I'll take this Hall of Fame seriously when they induct Nethack.
I mean, really, if *any* game deserves to be in a hall of fame, it's the longest-lived and longest continually maintained game of 'em all... not to mention one of the most complex and hardcore.
I can see the fnords!
Turn-based RPGs in general have been jobbed: no MUDs, Zork or Final Fantasy...yet. But the hall's criteria of "on popular culture and society in general" might keep those classics out until after we see Angry Birds, Candy Crush and that crappy farm game on Facebook who's invites finally drove me off that social platform get in.
How in the world can they be taken seriously if they did not induct Galaga, Asteroids, and Zork?
It's a troll. The exact same message is getting posted in all the stories.
While these are nice picks for the hall of fame, they do have a 40+ year history to pick inductees from.

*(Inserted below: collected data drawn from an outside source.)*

Tened: [-7,-13,-26,-27]
veref: [5,-58,7,-46]
folu: [9,31,-18,50]
sakap: [49,14,-3,13]
Deba: [0,8,-2,8]
bagef: [-26,54,22,-7]
vegok: [22,-56,-15,-4]
has: [-16,-4] => no
loc: [50] => folu, 4
has: [-58,7,-46] => yes
loc: [-27] => Tened, 4
loc: [0] => Deba, 1

Lavu: [-2,-1,1,-2,0,20,45,6,1,-3,2]
vud: [3,1,-1,3,0,-5,-2,-1,1,35,33]
Dazam: [3,1,1,3,9,53,7,-1,1,3,2]
Bar: [34,0,-2,3,0,-5,-2,-1,1,29,41]
kop: [-2,0,2,-2,0,12,45,20,-4,-3,2]
tisup: [3,-2,-1,3,0,4,-2,34,33,3,-5]
Vegem: [34,3,0,3,0,-5,-2,-1,1,3,26]
zekol: [3,-1,1,-2,0,28,35,6,1,-3,2]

I wonder how many years before they exhaust the obvious picks and start scraping the barrel? Like the Guiness Book did with the recent "world record for time spent in VR".
I don't suffer from insanity, I enjoy every minute of it!
Yeah, I noticed similar posts in other stories after commenting here. Some people have too much time.
As for the longest time in VR, not sure I'd call it scraping the barrel so much as seeing which way the wind is blowing (or at least thinking they do) and getting the records official before it really takes off, so they don't have to sift through hundreds of submissions of, "But I was there for three days two years ago!"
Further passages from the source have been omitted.